The article is titled: “American rancher resists land reform plans in Bolivia”. Think of it. Imagine a science fiction world in which an article is published saying “Indigenous Bolivian resists tax reduction in the United States.” Now it so happens, according to the Human Rights Foundation’s interpretation, that the New Bolivian Constitution is violating property rights. That is, is violating Mr. Larsen’s rights to his property, which was acquired through “legal” procedures between the Bolivian government in 1969. These were turbulent years. Military controlled the state and although promised to maintain land reforms implemented by the revolution of 1952, there were obviously some loop-holes. Most likely Mr. Larsen benefited from them and was able to acquire the land.

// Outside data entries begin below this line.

Each row is a point. Each copy is the shape, with its points in the same order, turned, moved and blurred by noise. Is it also mirrored, or only turned?
In the rows, zero is written as 128.

Shape:
[[ 84 110]
 [167 148]
 [144 146]
 [140 162]
 [139 146]
 [ 88  91]]
Copy 1 (6 x 2):
[[166  91]
 [113 157]
 [128 145]
 [140 159]
 [133 143]
 [155  67]]
Copy 1 is: mirrored
Copy 2:
[[155 103]
 [167 194]
 [171 169]
 [188 173]
 [172 168]
 [136  98]]
Copy 2 is: mirrored

Shape, 9 rows:
[[136  77 137]
 [142 181 126]
 [ 89  97  88]
 [105 113  63]
 [163 141 161]
 [133 156 170]
 [ 90  89 132]
 [141 103 118]
 [143 174 105]]
Copy 1 (9 x 3):
[[141 123  66]
 [ 99 133 159]
 [164 194  93]
 [142 205  90]
 [110  89 116]
 [146  91 144]
 [187 147  94]
 [129 147  79]
 [ 97 151 151]]
Copy 1 is: mirrored
Copy 2, 9 rows:
[[109 150  62]
 [155 124 150]
 [ 61 144 112]
 [ 61 114 126]
 [172 139 104]
 [167 162 125]
 [ 85 175  95]
 [110 130  86]
 [137 104 149]]
Copy 2 is: mirrored

Shape (7 x 3):
[[162 168 151]
 [165 138 166]
 [128 188 144]
 [122 143 109]
 [115  95 100]
 [118  64 125]
 [148 186 100]]
Copy 1, 7 rows:
[[148  71 114]
 [118  89 111]
 [165  60 147]
 [173 118 146]
 [157 164 146]
 [119 177 145]
 [198  82 117]]
Copy 1 is: only turned
Copy 2:
[[139  89 162]
 [130  67 122]
 [165  98 174]
 [137 137 155]
 [117 162 104]
 [106 148  66]
 [131 124 197]]
Copy 2 is: mirrored
Copy 3, 7 rows:
[[ 69 136 140]
 [ 80 116 164]
 [ 86 171 128]
 [124 133 110]
 [159  97 112]
 [172  78 146]
 [ 80 143  90]]
Copy 3 is: mirrored

Shape:
[[162 130  99 118]
 [117 121 138 103]
 [200  89 134 105]
 [ 84 124 116  93]
 [148  88 178 153]
 [112 127  80  85]
 [112 100 157 102]
 [132 180 202 153]
 [121 146 161  82]]
Copy 1:
[[103 112 163  93]
 [144 131 145 133]
 [118  52 139  98]
 [160 164 158 126]
 [116  95  83 147]
 [150 149 182  90]
 [159 126 124 147]
 [ 76 135 133 208]
 [147 124 169 168]]
Copy 1 is: mirrored
Copy 2 (9 x 4):
[[159 126 143 116]
 [ 97 139 132 112]
 [171 193 142 100]
 [ 86 109 108 112]
 [111 200 151 159]
 [129  96 103  98]
 [ 86 162 125 116]
 [ 77 149 225 148]
 [ 84 140 158  91]]
Copy 2 is: mirrored
Copy 3, 9 rows:
[[116 106  84 150]
 [142 119 124 117]
 [ 98 122  42 104]
 [147  95 150 120]
 [173 156  66 104]
 [118  68 133 136]
 [156 125 117  90]
 [157 213 122 152]
 [122 146 145 108]]
Copy 3 is: only turned
Copy 4, 9 rows:
[[145 134  99 124]
 [105 166 145 147]
 [ 87 159  65 124]
 [130 153 162 174]
 [ 41 130 135 125]
 [153 159 115 170]
 [ 85 165 153 156]
 [ 91 136 201  59]
 [120 187 157 130]]
Copy 4 is: only turned

Shape:
[[131 145 130 102 207 122]
 [114 122 102 115 175  82]
 [ 77 126 149 120 176 130]
 [139 135  99  91 127 112]
 [137 103 131 121 137 127]
 [139 109 128 105 148 126]
 [ 79 183 181 152 112 106]
 [145 113 118 126  92 188]
 [120 126  66 124 177 112]
 [113 183 184 196 125  90]
 [107 159 189 194  88  76]]
Copy 1 (11 x 6):
[[127 102 151 166  71 170]
 [109 113 147 147  92 116]
 [139 123 159 201 112 146]
 [125 124 157 105 125 145]
 [148  95 134 140 139 137]
 [134  92 146 140 132 149]
 [128 187 103 195 161 158]
 [209 108 152 113 172 160]
 [142 118 161 126  70 111]
 [139 179  52 191 138 151]
 [130 174  47 181 178 129]]
Copy 1 is: only turned
Copy 2, 11 rows:
[[132 139 103  59 130  80]
 [102 156 115  97 172  93]
 [ 78 137 103  99 104  93]
 [140 156 154 111 147 122]
 [118 125 117 111 140 143]
 [125 133 123  97 136 138]
 [ 89  87 141 170  97  60]
 [157 141 120 151  94 173]
 [131 185  98 107 167 104]
 [108  58 110 177 134  56]
 [ 86  52 131 195 142  81]]
Copy 2 is: mirrored

Shape:
[[125 108 161 132 109  88]
 [ 55 105  98 210 105 135]
 [133 206 103 134 108 160]
 [129 124  99 148 116 152]
 [117 100 162 107 113  93]
 [ 38  95 102 116 124 143]
 [163 126 111 160 119  15]
 [167 137 118 109  96  91]
 [163 140 110 112 148 159]
 [154 117 110 115 108 138]
 [140 141 107 128 140 158]]
Copy 1, 11 rows:
[[153 100 103 130 127 147]
 [160 133 107 165 215  58]
 [130 217 130  97 131 106]
 [126 156 106 138 130  79]
 [157  89 116 127 113 139]
 [173 103 164 139 147  50]
 [180 147  83 203 126 195]
 [157 153  89 136  84 147]
 [ 97 164 125 134  87 105]
 [134 146  98 134  90 101]
 [107 167 127 132 112  95]]
Copy 1 is: mirrored
Copy 2 (11 x 6):
[[170 135 168 124  76 126]
 [ 70 202 149  69  99 139]
 [141 179  76 168 130 172]
 [133 170 126 127 143 131]
 [159 112 171 134  84 126]
 [ 62 118 159 108 119 153]
 [235 162 172  70 104 178]
 [197 151 156 150 133 152]
 [159 133 101 147 162 117]
 [159 146 149 152 147 124]
 [141 147  98 137 150 125]]
Copy 2 is: mirrored
Copy 3, 11 rows:
[[166 106 118 111 145 120]
 [119 184 118 147  95  49]
 [ 85 123 119 206 185 140]
 [110 128 151 162 114 125]
 [159 110 125  85 144 141]
 [ 86 189 129  91 108 137]
 [145  37 120 107 155  55]
 [132  57 128 139 145 138]
 [117 110 184 172 152 145]
 [132  96 153 157 124 143]
 [109 116 166 172 146 132]]
Copy 3 is: only turned

Shape:
[[123 120 133 133 192 137 140 102]
 [161  96 121 156 102 124 141 114]
 [ 91 163 149 158 140 100 135  75]
 [ 69 163 152 152 135 150 127 169]
 [139 125  90 100 166 111 115 191]
 [177 123 151 143 193 123 101 136]
 [154 109 121 140  97 110 127 136]
 [139 111 127  81 181  55 129  89]
 [164 124 112 209 143 100 155 164]
 [173  86 126 175  95 138 140 106]
 [ 74 115 121 163 133  63  98  77]
 [170 174  51 130 134  98  86  51]
 [152  93 141 142 134 121 168 165]]
Copy 1:
[[129 157 139  69  95 117 138 159]
 [113 144 148 146 120 153 109 101]
 [146 158 109 142  63 124 161 168]
 [166 145  50 105 147 133 171 144]
 [140  76 149  77 156 126 166 133]
 [138 103 127  78 105  92  93 146]
 [122 120 148 152 135 145 124 115]
 [158 112 210 109  84 104 156 176]
 [150 123 111 109  99 136 116  47]
 [103 161 148 147 116 148  86 101]
 [129 153 148 170  84  86 197 150]
 [ 55  79 158 127  42 153 157 171]
 [162 135 148 103 151 144 111  96]]
Copy 1 is: only turned
Copy 2, 13 rows:
[[ 91 158 110  89 148  85 134 115]
 [147 120 172 122 152 108 112 145]
 [133 144  92  89  93 107  77 111]
 [161 156  79 138  84  70 151 139]
 [101 163 130 147 130 139 206 137]
 [134 159 125  78 175 117 170 104]
 [154 125 166 138 138 127 129 136]
 [ 68 136 107 119 154 171 113  89]
 [159 135 140  79 142 126 151 203]
 [161 113 188 107 162  93 105 148]
 [112  75 107  93  79 132  97 101]
 [ 96 169 207  69  77 158 106  90]
 [141 133 126 140 181 109 144 169]]
Copy 2 is: only turned
Copy 3:
[[145 115 171 156 167  94 124  90]
 [ 97 136 112 175 146 118  89 140]
 [115 169 145 153 117  53 142  86]
 [170 147  85 105 144  88 171  99]
 [180  92 108 150 118 161 115  84]
 [115  75 141 191 157 126 148  81]
 [106 129  96 161 119 128  94 124]
 [117  99 174 165  98 101  73  42]
 [141 149  76 225 170 124 115 101]
 [ 85 137 110 182 160 117  93 160]
 [136 127 132 175  81  27 101 101]
 [122 146 197 212  50 132 130 131]
 [121 123  88 156 182 133  93  94]]
Copy 3 is: only turned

At stake here is for Mr. Larsen and the Human Rights Foundation that land is a commodity and that it can be economically possessed. For Indigenous people that is not the case: land is not a commodity, and nature is not a passive entity that shall be dominated and exploited, as Sir Frances Bacon stated at the beginning of the seventeenth century, in his Novum Organum. The idea that land is property and that is that was imprinted in the literature of the conquest in the sixteenth century. Dominican legal-theological Francisco de Vitoria, a balanced mind comparable to today’s honest liberals, struggled to find a legal and moral way justifying Spaniards taking possession of Indian lands. He went through complicated but very compelling arguments, stating that just because Indians were unbelievers, unbelief was not a good reason to deny that Indians have rights to property. Vitoria finally found reasons to legitimize Spanish expropriation of land: Indians were not mature enough. A racist decision, enveloped in ethical language, stamped for even both that the idea that land property is a universal of the human species and that Indians are an inferior race of the human species.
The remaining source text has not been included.